# Fly reels and flies



## Lumpzphotoz (Oct 31, 2021)

Hi everyone I’m new on here just want to see if anyone can give me some ideas on best kind of flies I can use at strawberry lake and middle and lower Provo river. Also what’s the best reel to buy with a budget of $200


----------



## PBH (Nov 7, 2007)

a $200 budget can get you into a pretty dang nice reel. Nicer than any reel I own....
Personally, I'd probably use that $200 for a reel, line, and backing.


----------



## salmotrutta81 (Jun 24, 2008)

Welcome to the site. You can usually find some good reels on Sierra Trading Post for a dang good price. Also, Allen Flyfishing make some nice reels. I believe they have one for $90.


----------



## Vanilla (Dec 11, 2009)

Lumpzphotoz said:


> Hi everyone I’m new on here just want to see if anyone can give me some ideas on best kind of flies I can use at strawberry lake and middle and lower Provo river. Also what’s the best reel to buy with a budget of $200


What rod are you using? That will make a difference. 

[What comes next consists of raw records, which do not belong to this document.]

Points, in no order, along strands that fork, close into loops and pass close to each other.
Two points are linked if the straight distance between their rows is under 44.8. Some points are linked to none.
Dide: [-25  48  39   3 -40 -65  12   8  19]
gebeb: [ 50  -2  10 -32  28   3 -28  65  31]
pubi: [-37  19 -68  -4  16 -23  22   1 -39]
riti: [-49   1  31 -30  27 -28  14   0  36]
rabif: [-18   4  28 -21  13 -35  11 -12 -11]
bevo: [-17  31 -66  45 -22 -10  23 -19 -74]
rirup: [-45  22 -21  57 -43  -4  28 -64 -41]
gade: [-40  27 -39  60 -37  -2  27 -42 -45]
mol: [ 13  17  49 -19 -21 -56  -5 -19 -34]
bobub: [  0 -15 -67   9  40  56  37  -6  35]
Goke: [  6 -19  30   1  17   9   1 -29  -7]
kom: [-21  28 -83  31  -7 -13  27 -11 -70]
lud: [-52  46   2   5 -23 -41  10  13  15]
zilu: [-53  34   8 -16  -5 -46  12  17  21]
Gebob: [-35  51  21  11 -37 -54  12   7  13]
zal: [ 54 -16   7 -47  25   5 -38  60  13]
Kiz: [-45  32 -63  13  -1 -20  22   5 -27]
Nar: [ 37  11  48  16  -3   9 -23  47  49]
bef: [ 52 -33  68  14 -66  13 -43 -29 -21]
bal: [ 33 -21  65   9 -23   8 -24 -30  -8]
fufo: [ 10   5 -52  10  36  43  24  36  62]
Pivep: [ -3  35  32  -9 -24 -60   6  -3 -22]
pinem: [ 58  -7  40   7 -42   9 -51  42   0]
Ruzov: [ 45 -27  73   8 -46   7 -34 -31 -13]
kemu: [-55  22  -4  49 -50 -13  27 -70 -25]
tozi: [-52  31   7  49 -55 -19  23 -54  -4]
rula: [-58  15  12 -31  17 -36  13   9  27]
zus: [ 13  10 -39   2  38  31  16  51  67]
safa: [ -9 -29 -64  -7  47  37  36 -36  -9]
Vevur: [ 41 -32   2  23 -12  40 -21 -27 -40]
zavu: [ -2 -22 -68   6  42  55  37 -22  17]
nonem: [-50 -16 -21 -25  45   4  23 -10  30]
Bevef: [-12 -10  32 -15  18 -17  10 -20  -8]
zireg: [-66  42 -47  26 -21 -11  14   2   4]
zug: [-12 -20 -59 -17  44   9  28 -34 -46]
ris: [11 -2 62 20  5 14 -4 17 61]
miv: [-24 -13 -18   8  39  37  25   4  67]
zadif: [ 24 -22  14  19  10  33  -6 -20  -6]
boko: [ 28  14 -26  -9  39  17   2  63  56]
kas: [ 60 -16  55  17 -64  12 -51  20  -6]
Sak: [-38 -19  -7  -6  43  23  24  -9  50]
Pumib: [-21  27  22 -13  -8 -51  11   1 -13]
Zisop: [ 58 -24  41 -40 -25  -7 -59  61  -4]
Gen: [-48  -3 -35 -29  39 -12  23  -7   2]
Gelek: [-21  23 -94  12   9 -13  31  -8 -68]
pem: [ 58 -47 -25 -72  55  38 -16  29  22]
pugep: [-13 -13  51  -3  22   2  10 -15  36]
guriv: [ 59 -25  63  19 -76  13 -50   0 -11]
tana: [ 42 -21  -2  28  -5  41 -16 -11 -17]
diru: [ 52 -14 -82  19  15  63   9  -7 -27]
gutif: [ 48  -2  40  21 -23  20 -35  25  15]
beg: [ 19 -15  42 -15  -9 -18 -12 -38 -49]
lezo: [ 36   8  -4 -20  36   7 -13  68  47]
Saz: [ 59 -48  -8 -68  41  26 -30  37  13]
sema: [-21  11 -68  -3  20 -21  23  -7 -59]
fep: [-71  17  -8 -36  25 -28   9  16  37]
dav: [ 30 -31  16   8  -4  24 -17 -40 -46]
Kufal: [ 16   2  51 -22 -16 -40  -8 -29 -40]
rop: [ 37 -26  67 -14 -41 -15 -30 -48 -45]
repif: [ 27   7  59  23  -2  14 -13  27  55]
fiv: [-10 -27 -61 -12  47  23  32 -40 -27]
tuni: [ 26 -25  36   1  -8  10 -16 -40 -41]
Fuvik: [ -3  -7 -62  11  39  54  35  12  57]
pakun: [ 39 -13  58  21 -24  19 -25  -5   9]
Tesiz: [ 46  10  39   0  -3   2 -34  61  36]
gudul: [ 56 -39  34 -53  -5  -2 -59  55  -4]
luvan: [-79  45 -43  22 -20  -6   7   5  22]
revul: [-13  -8 -55 -17  35  -9  25 -24 -57]
ton: [ 58 -58   9 -66  32  25 -41  37  16]
las: [-37  -8  41 -20  27 -16  14  -9  33]
Kod: [-13 -10  58   8  19  10   8   1  63]
lik: [-58  42  -6  39 -46 -20  15 -15  15]
bosiz: [ 58 -13  35 -12 -35   1 -55  54  -4]
vesid: [-24  32 -51  57 -32  -9  24 -29 -65]
Lizut: [-46  11 -55 -20  27 -21  23   1 -20]
rem: [-65  35   4  44 -51 -15  19 -41  14]
teza: [-52  39 -56  31 -17 -14  20   0 -18]
zel: [ 55 -38  20 -58  18   6 -48  51   6]

A piece is two or more points that can be reached from each other along the links. Count, over all rows, the pieces, the separate loops (a circle has one, a figure eight two, a Y none), the forks (points with three links) and the tips (points with one).
pieces: 3
loops: 2
forks: 5
tips: 7

A fork is a point with three links, a tip a point with one. Leave the first point through the second and follow the links. Name the first fork or tip that comes.
pem, Saz: zel
bal, pakun: pinem
luvan, zireg: pubi
Kod, ris: Tesiz
gade, vesid: sema
vesid, gade: lik

How many points has the smallest loop of links through each point below? Write none if it is on no loop.
guriv: 8
tuni: 13
gebeb: none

If you're going to be fishing Strawberry and the Provo River you are likely going to want more than just one floating line. With that said, I think you could do A LOT worse than this combo here: Lamson Liquid 3 pack. (Search that term and you'll see it available from various online retailers. You can also "upgrade" to the Remix version, but that probably would exceed your $200 budget, and likely not necessary for what you're doing.) I think that is as good of deal on a decent reel set up as you can find around, and you get your reel with a couple extra spools. You can get a WF floating line, an intermediate sinking line, and a faster sink line like a type III or a type VI if you really want to get down in the summer at Strawberry. (I'd go floating, intermediate, and type III if it were me...) The size 2 is what you will want for a 5/6 wt rod, I believe. If you have a different rod, that would adjust which size you order. 

Then watch Madison River Fishing Company for a sale on a floating and sink lines and you'll be set. I checked now and they didn't have anything in those, but they regularly have really good deals on fly line they cycle through. https://www.mrfc.com/collections/sale



As far as flies to use on the Provo, that will really depend upon the time of year. Sow bugs are useful all year, as are general streamer patterns. Egg patterns are your ticket for the next month. 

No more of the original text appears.